Gerd Heber, The HDF Group
In the face of naysayers, the SQL abides. Read in our latest blog post how HDF5 and ODBC tie the room together.
When I order my HDF5 at Moe’s Data Diner, I usually ask for extra napkins. It’s a meal where you need both hands, and it can be messy before you get to the juicy bits. At least that’s the way it used to be. It’s easier to dissect with h5py , but what’s the hungry stranger to do, who is just coming through town and who is clueless? When asked the other night, I didn’t fall off my chair nor did I choke, but the question got my head going. What would it look like, that SQL on-the-side thing?

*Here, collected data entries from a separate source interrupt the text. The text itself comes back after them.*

(in the rows, 128 means zero)
[109, 126, 101, 117, 121, 122, 113, 107, 146, 139, 121, 122, 123, 107, 144,
 117, 131, 125, 110, 141, 125, 111, 141, 116, 123, 158, 126, 159, 118, 123,
 122, 166, 110, 129] => 5
[133, 103, 185, 105,  93,  95, 149, 135, 160, 106, 123, 109, 128,  99,  79,
 111, 105, 152, 115,  88, 153, 135, 133, 173, 123, 152, 137, 112, 154, 117,
 184, 156, 102, 117] => 6
[122, 144, 117, 125, 102,  88, 186, 138, 106,  93, 133, 133, 138, 125, 139,
 117,  81, 110, 104, 121, 130, 123, 127, 164,  75, 130, 119, 175, 146, 130,
 134, 129,  61, 118] => 5
[131, 135, 134, 119, 127, 126, 132, 135, 130, 131, 133, 145, 128, 129, 126,
 123, 101, 150, 140, 121, 104, 113, 138, 130, 117, 116, 119, 140, 112, 125,
 122, 122, 111, 131] => 6
[127, 101, 110, 114, 132, 144, 142, 107, 124, 108, 122, 116, 119, 113, 160,
 139, 141, 109, 100, 127, 123, 155, 124, 141, 151, 159, 152, 131,  88, 109,
 153, 172, 137, 138] => 10
[100, 125, 111, 121, 172, 154, 105, 118, 124, 115, 110, 145, 110, 115, 159,
 106, 142, 140, 116, 132,  90, 135, 162, 105, 143, 170, 144, 149, 118, 125,
 132, 177, 141, 136] => 7
[ 82,  92,  85, 136, 101, 157, 147,  92, 130, 127, 106, 100, 108, 100,  88,
 133, 142,  81,  76, 170, 119, 161, 181, 139, 133, 122, 162, 126,  78, 156,
  76, 106, 127, 113] => 0
[109, 113,  99, 108, 119, 114, 106, 118, 104, 119, 100, 116, 130, 132, 162,
 143, 155, 109, 101, 139, 144, 138, 130, 120, 116, 155, 135, 148, 135, 129,
 115, 166, 127, 116] => 7
[133, 146, 126, 132, 122, 117, 141, 127, 123, 114, 134, 137, 142, 110, 152,
 115, 139, 132, 137, 128, 111, 144, 117, 118, 127, 154, 136, 121, 111, 139,
 127, 149, 106, 120] => 11
[ 88, 119, 141, 136, 142, 143,  78, 118, 180, 115, 109, 141,  92,  92, 116,
 115, 155, 140,  94, 101, 124, 108, 118, 124, 112, 162, 106, 153, 156, 119,
 144, 179, 160, 155] => 3
[148,  88, 173, 189, 132, 165,  93,  89, 118, 129, 130, 108, 136, 115, 120,
 128, 109, 184, 117, 106, 194, 139, 150, 164, 139, 100, 161,  97, 105, 122,
  88, 102, 121, 128] => 12
[137, 126, 150, 120, 117, 149, 145, 121, 129,  99, 120, 137, 141, 119, 124,
 111, 105, 130, 160, 133, 119, 122, 148, 161, 115, 140, 119, 139, 125, 111,
 118, 132, 112, 127] => 9
[147, 122, 111, 160, 109, 116, 166, 110, 113, 118, 136, 115, 138, 120, 112,
 113, 135, 105, 109, 134, 144, 135, 138, 122, 113, 118, 117, 117,  95, 131,
 105, 131, 131, 140] => 11
[115,  94, 103, 141,  80, 116,  84, 112,  94, 130,  89, 101,  93, 138, 141,
 127, 163, 137,  99, 111, 150, 142, 126, 125,  88, 126, 130, 189, 111, 149,
 121, 139, 167, 118] => 0
[134, 148, 149, 146, 199, 109, 151,  98, 107, 108, 150, 145, 137, 112, 126,
 128, 125, 125,  99, 124, 112, 139, 148, 101, 151, 116, 137, 164, 158,  76,
 137, 135, 120, 119] => 7
[120, 119,  76, 134, 116, 132, 185, 112, 182, 133, 100, 126, 105, 101,  80,
 104, 113, 127, 121, 125, 124, 136, 141, 126,  97, 185, 106, 106, 106, 125,
 106, 153, 105, 135] => 11
[124,  94,  99,  72, 162, 128, 115, 106,  79, 111, 147, 177, 124, 128, 139,
 150, 155, 132, 126, 156, 143, 138, 187, 218, 157, 125, 166, 130, 117, 124,
 140, 169, 152, 151] => 4
[131, 116, 115, 140, 145, 121, 124, 121, 116, 144, 125, 118, 138, 139, 138,
 124, 116, 123,  96, 138, 127, 142, 128, 115, 141, 113, 146, 135, 128, 117,
 139, 128, 143, 126] => 10
[129, 140, 132,  96, 113, 122, 130, 134, 132, 110, 129, 130, 145, 127, 146,
 120, 117, 105, 130, 130, 124, 128, 125, 152,  99, 161, 114, 124, 153, 116,
 139, 154,  96, 143] => 3
[118, 134,  72, 106,  75, 143, 128, 142, 109,  95, 117, 114, 173, 111, 143,
 132,  94, 155, 108,  96, 155, 205, 165, 169,  45, 183, 190, 242, 169, 146,
 123, 170,  61, 140] => 2
[106, 145, 158, 145,  59,  87, 107, 142, 165, 147, 119, 103, 142, 132,  75,
 160, 174,  37, 153, 125, 203, 111, 107, 135, 119, 136,  62, 115, 183,  77,
  59, 110, 176, 143] => 3
[120, 120, 150, 155, 135, 143, 109, 137, 124, 129,  92, 130, 178, 138, 114,
  91, 114, 122, 117, 128, 212, 129, 102,  68, 104, 131, 125, 146,  88, 140,
 145, 115, 105,  92] => 1
[146, 140, 142, 126, 137,  82, 121, 140, 111, 113, 136, 140, 118, 118, 158,
 134, 101, 148, 121, 115, 102, 175, 121, 130, 131, 143, 146, 130, 240, 114,
 160, 144, 114, 120] => 9
[133, 129, 123, 127, 152, 129, 147, 129,  83, 109, 136, 120, 125, 140, 147,
 123, 108, 102, 124, 129, 126, 143, 131, 128, 121, 111, 127, 140, 128, 118,
 114, 139, 124, 155] => 4
[145, 123, 146, 133, 156, 127, 140, 107, 119, 129, 137, 124, 107, 130, 139,
 132, 121, 127, 126, 131, 129, 143, 109,  88, 147, 120, 146, 110, 114, 132,
 129, 111, 122, 118] => 8
[126, 150, 138, 139, 156, 132, 130, 138, 141, 124, 142, 145, 138, 106, 147,
 112,  84, 147, 129, 109,  84, 133, 137, 108, 142, 119, 151, 128, 146, 135,
 143, 111,  88, 117] => 5
[137, 120, 146, 101,  86, 126, 145, 137, 141, 125, 103, 110, 139, 135, 108,
 109, 115, 133, 170, 113, 133, 114, 150, 146, 121, 153, 112, 131,  69, 113,
 122, 139, 113, 120] => 6
[167, 159, 126, 162, 160, 154,  86, 126, 140, 170,  98, 129, 138, 140, 160,
 117, 123, 165, 212, 137, 129, 136, 123, 114, 139,  80, 149,  68,  93, 170,
 131, 103, 177, 136] => 1
[125, 114, 139, 109, 126, 141, 112, 113, 124, 115, 126, 149, 136, 105, 156,
 130, 147, 140, 150, 126, 142, 136, 143, 143, 121, 161, 143, 149,  89, 130,
 161, 165,  95, 116] => 1
[111, 127, 139, 117, 143,  91, 117, 117, 107, 114, 114, 116, 103, 139, 171,
 109, 158, 102, 112, 136, 142, 117, 106,  73, 120, 136, 107, 159,  97, 130,
 163, 198, 163, 145] => 8
[107, 116, 136, 115, 108, 133, 151, 147, 118, 116, 115, 108, 117, 124, 114,
 120, 120, 140, 139, 132, 109, 138, 123, 153, 122, 110, 110, 155, 129,  95,
 109, 158, 141, 141] => 0
[119, 120, 107, 142, 109, 107, 146, 133, 137, 138, 121, 134, 159, 125,  83,
 117, 141, 111, 104, 140, 159, 120, 127, 114, 121, 124, 111, 126, 107, 131,
  97, 115, 127, 110] => 11
[125, 124, 113, 129, 123, 175, 121, 110, 142,  89, 119, 149, 116,  91, 151,
 117, 138, 141, 131, 129, 118, 137, 131, 136, 129, 188, 121, 142, 100, 110,
 145, 185, 142, 155] => 9
[ 84, 122, 184, 200, 175, 188,  60, 126, 188, 117, 106, 156, 129,  76,  58,
  94,  89, 200,  77,  90, 156, 109, 123, 128, 109, 114, 136, 160, 182, 131,
  95,  99, 137, 131] => 3
[149, 132, 157, 119, 105, 118, 143, 142, 121, 112, 115, 107, 139, 140, 116,
  99, 131, 147, 138, 122, 121, 146, 131, 156, 135, 142, 148, 122, 129, 124,
 166, 128, 124, 105] => 3
[ 96, 131, 128, 140, 107, 152, 131, 104, 134, 105, 146, 138,  95,  89, 144,
 128, 150, 131, 138, 152,  87, 159, 165, 114, 140, 179, 132, 136, 150, 105,
 149, 180, 129, 134] => 9
[134, 131, 141, 159, 141, 166, 126,  95, 115, 114, 138, 138, 135, 103, 111,
  99, 120, 173, 133, 154, 117, 165, 179, 131, 142, 130, 176, 165, 149, 119,
 141, 134, 143, 120] => 9
[146, 123, 134, 113, 149, 117, 111, 124, 135, 130, 124, 110, 129, 129, 142,
 134, 122, 153, 138, 124, 141, 135, 113, 150, 154, 150, 145, 117, 140, 107,
 115, 158, 130, 138] => 2
[116, 130, 117, 145, 161, 100, 120, 101,  95, 120, 117, 127, 123, 132, 150,
 146, 131, 124,  99, 140, 142, 144, 139, 101, 122, 111, 136, 127, 162, 117,
 126, 143, 130, 113] => 7
[134, 112,  97, 106, 127, 136, 130,  82, 145, 124, 114,  97, 118, 122, 138,
 135, 144, 125, 130, 124, 148, 159, 152, 115, 124, 180, 163, 128,  96, 126,
 156, 170, 113, 122] => 2
[ 84,  97, 116, 131,  96, 153, 107, 120, 138, 119, 140, 139,  99,  93, 146,
 128, 141, 167, 124, 124, 114, 135, 129, 100,  94, 175, 113, 123, 145, 132,
 132, 199,  95, 140] => 11
[125, 104, 151, 149,  99, 163, 133, 121, 125, 106, 133, 120, 135, 109, 107,
 126, 121, 145, 138, 139, 117, 139, 159, 137, 142, 113, 137, 107, 117, 121,
 131, 120, 126, 117] => 9
[141, 128, 162, 140, 101, 132, 148, 144,  93, 113, 151, 105, 104, 150, 189,
 118, 119, 113, 161, 119,  83, 128, 111, 143, 126, 126, 111, 110, 121, 114,
 150, 148, 142, 158] => 10
[132, 131, 144,  93, 121, 119,  95, 117, 151, 136, 137, 143, 132, 111, 130,
 142, 126, 148, 154,  90, 121,  93, 129, 171,  96, 148, 111, 146, 133, 121,
 144, 132,  91, 131] => 4
[132, 130, 180, 118, 110, 116, 148, 124, 127,  85, 143, 159, 155, 115, 131,
 127, 133, 143, 180,  94, 145, 108, 124, 154, 100, 124, 103, 104, 106, 121,
 168, 150,  98, 117] => 11
[154, 127, 112, 107, 143,  49, 195, 121, 100, 110, 110,  88, 101, 146, 159,
 138, 151, 115,  92, 136,  78, 127,  95, 184, 135,  67, 136, 189, 108, 116,
 165, 164, 167, 122] => 10
[138, 143, 156, 124, 126, 120, 150, 127, 111, 112, 152, 128, 110, 139, 136,
 117, 128, 113, 147, 139, 108, 130, 122, 147, 116, 132, 110, 137, 178,  94,
 129, 143, 131, 150] => 3
[140, 142, 131, 121, 141,  95, 166, 118, 107, 121, 138, 120, 143, 139, 111,
 149, 130, 108, 141, 118, 134, 128, 130, 137, 121,  80, 118, 148, 117, 102,
 141, 113, 121, 119] => 4
[132, 122, 140, 126,  82, 165, 139, 125, 113, 127, 146, 132, 112, 128, 126,
 137, 143, 157, 189, 139, 146, 172, 145, 136, 141, 165, 165, 103, 111, 132,
 140, 128, 133, 121] => 8
[136, 132, 130, 122, 169,  99, 176, 126, 107,  98, 123, 137, 142, 138, 145,
 125, 129, 108, 108, 119, 137, 149, 135, 155, 152, 107, 144, 149,  90, 107,
 124, 135, 122, 123] => 12
[150, 132, 150,  88, 162, 114, 168, 103, 117, 118, 129,  85, 141, 146, 141,
 111,  93, 142, 164, 138, 116, 149, 151, 133, 118, 117, 159, 144, 150, 104,
 151, 172,  91, 125] => 2
[117, 136, 101, 146, 125,  89, 148, 142, 130, 123, 107, 159,  93, 148, 105,
 115, 126, 108,  94, 130, 141, 117, 121, 148, 110, 173,  87, 123, 144, 112,
 116, 112, 136, 123] => 3
[128, 122, 126, 130, 114, 158, 140, 107, 119, 117, 124, 132, 111, 123, 129,
 114, 120, 137, 138, 136, 141, 157, 142, 114, 131, 175, 154, 126,  96, 129,
 130, 139, 117, 122] => 6
[107, 129, 142,  96, 126, 102, 161, 144, 108, 106, 133, 152, 139, 142, 122,
 129, 119, 109, 131, 129, 123, 144, 142, 111, 126, 114, 138, 151, 129, 125,
 157, 131, 106, 101] => 6
[120, 127, 134, 138, 141, 121, 149, 108,  93, 121, 124, 115, 134, 123, 105,
 112, 137, 144, 116, 166, 126, 158, 156, 153, 153,  81, 160, 156, 113, 114,
 128, 135, 163, 117] => 0
[110, 125, 140, 147, 118, 111, 116, 155,  96, 113, 110, 100,  94, 133, 153,
 113, 123, 160, 120, 123,  91, 152, 134, 132, 122, 130, 120, 161, 175, 106,
 106, 174, 140, 144] => 3
[109, 114,  90, 108, 108, 144, 140, 129, 152, 126, 138, 129, 121, 125, 115,
 166, 153, 135, 136, 119, 131, 146, 126, 118, 131, 144, 133, 125, 114, 112,
 152, 149, 123, 125] => 2
[109, 117, 107, 109, 164, 119, 120, 143, 131,  92,  93, 148, 114, 123, 137,
 122, 119, 137,  86, 113, 119, 149, 128, 154, 109, 110, 145, 134, 165, 150,
 158, 164, 149, 145] => 3
[130, 138, 149, 134, 104,  85, 157, 116,  98, 123, 149,  90, 150, 143, 106,
 142, 163, 124, 133, 161, 145, 135, 144, 165, 150,  84, 156, 158, 116, 117,
 123, 121, 140,  99] => 2
[143, 118, 157, 125,  93, 146, 113, 123, 127, 133, 122, 102, 152, 120,  97,
 103, 123, 123, 154, 123, 176, 149, 144, 162, 124, 136, 135, 114, 140, 108,
 127, 138, 163, 153] => 0
[112, 152, 160, 123, 147,  74,  86, 117, 147, 138, 124, 116, 123, 111, 159,
 101,  96, 160, 104, 121, 132, 125, 104,  85,  90, 129, 123, 122, 208, 140,
 203, 200, 114, 141] => 6
[154, 132, 166, 130, 111, 124, 148, 121, 117, 125, 122, 104, 164, 134, 101,
 109, 137, 134, 164, 130, 154, 131, 153, 132, 157, 118, 145, 139,  47, 116,
 123, 111, 141, 109] => 8
[104, 117, 145, 118, 172, 186,  88, 106, 170,  97, 121, 174, 138,  81,  93,
 144, 152, 143, 112,  97, 161, 168, 132, 127, 143, 149, 179, 166, 169, 113,
 141, 135, 148, 125] => 3
[119, 106, 146, 112,  90, 131, 119, 113, 102, 104, 122,  65, 118, 130, 186,
 110, 133,  96, 133, 167, 112, 159, 129,  90, 105, 109, 140,  92, 174, 158,
 182, 207, 140, 150] => 9
[111, 136, 139, 110,  52, 108,  77, 199,  97, 153, 100,  40, 129, 154, 194,
 103, 123, 140, 188,  94,  58, 133, 130,  90,  98, 143,  94, 182, 139, 122,
  96, 192, 112, 153] => 4
[124, 130, 132,  99, 120, 130, 111,  97, 116,  88, 139, 132, 153,  79, 162,
 128, 131, 127,  95, 124, 147, 155, 132, 175, 106, 158, 149, 149, 125, 120,
 179, 201, 113, 160] => 0
[191, 170, 182,  81, 170, 107, 155, 125, 177, 103, 147, 140, 125,  94, 132,
 102, 104, 142, 138,  54,  69, 117,  54, 186,  88, 113, 130, 186, 194, 123,
 202, 128, 124, 159] => 0
[121, 118, 146, 104, 152, 128, 105, 102, 158, 139, 131, 140, 139, 110, 109,
 124, 146, 131, 122, 136, 162, 114, 125, 101, 146, 139, 136, 127, 106, 123,
 156, 151, 141, 126] => 8
[134, 148, 145, 125, 148, 121, 137,  86, 141, 127, 130,  99, 148,  96, 153,
 121, 132, 107, 111, 161, 109, 121, 129, 179, 151, 136, 152, 166,  98, 106,
 101, 158, 132, 141] => 10
[124, 123,  96, 131, 105, 130, 149, 108, 159, 138, 132, 131, 122,  99, 111,
 131, 146, 156, 127, 136, 110, 121, 125, 128, 112, 145, 117, 111,  98, 133,
 129, 150, 107, 121] => 11
[107, 145, 126, 170, 173,  98, 172, 119,  85,  84, 135, 159, 105, 141, 138,
 121,  93,  83,  87, 121, 165, 157, 129,  88,  84, 127, 106, 115, 211, 107,
 158, 144, 128, 148] => 7
[142, 130, 143, 145, 111, 148, 146, 124, 124, 128, 127, 102, 143, 135, 145,
 130, 125, 105, 167, 126, 128, 154, 138, 123, 162, 135, 138,  82,  80,  99,
 141, 128, 150, 133] => 10
[115, 179, 162, 125, 123,  93, 145, 143, 118,  96, 117, 133, 155, 119, 149,
 101, 111, 133, 140, 141, 108, 122, 133, 179, 123, 171, 114, 150, 127, 100,
 117, 153,  84, 116] => 3
[146, 130, 142, 136, 122, 141, 126, 125, 124, 116, 129, 134, 126, 121, 138,
 126,  98, 148, 147, 127, 105, 134, 123, 137, 112, 126, 129, 135, 171, 125,
 114, 111, 109, 122] => 9
[ 84, 126, 166, 105, 119, 121, 135, 111, 138, 123, 134, 115, 153, 102,  97,
 104, 135, 119, 110, 158, 127, 121, 142, 121, 137, 138, 122, 146, 113,  96,
 156, 163, 103, 105] => 0
[133, 127, 128, 119, 138, 139, 136, 120, 144, 117, 139, 142, 129, 122, 144,
 124, 140, 111, 112,  98, 119, 136, 104, 111, 123, 151, 129, 169, 119, 102,
 187, 151, 143, 139] => 10
[139, 124,  98, 113, 149, 148, 154, 151, 162, 134, 126, 177, 129, 119,  87,
 114, 109, 152, 156, 113, 122, 142, 129, 152, 120, 137, 130, 112, 163, 127,
 109, 128, 144, 152] => 11
[116, 123, 101, 116, 125, 144, 139, 114, 118, 136, 118, 135, 141, 126, 108,
 121, 122, 134, 119, 159, 137, 147, 140, 135, 129, 132, 139, 135, 103, 115,
 125, 126, 125, 114] => 0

Say, I have an HDF5 dataset at /group1/A/dset2 and would like to select a few elements like so:
SELECT * FROM /group1/A/dset2 WHERE value > -999.0
Nice, but how do I get the result into my favorite analytics tool? Isn’t there some standard pipe or conduit that helps me over that last mile? Well, it’s kind of embarrassing to admit, but it’s been there since the early 1990s and is called Open Database Connectivity (ODBC) .
Think of ODBC as the “USB of data sources.” If you have a USB driver for a device, it’s game on. If you have an ODBC driver for your data source, then it’s SQL, milk, and honey from here. A growing number of applications come with some module or package for accessing data stored in HDF5 files, but you can be almost certain that your tool of choice has an ODBC client built in.
To build an HDF5/ODBC driver, we need a splash of the “secret sauce” shown in the figure above, and this is the subject of this blog post. Spoiler Alert: We are not giving away the recipe.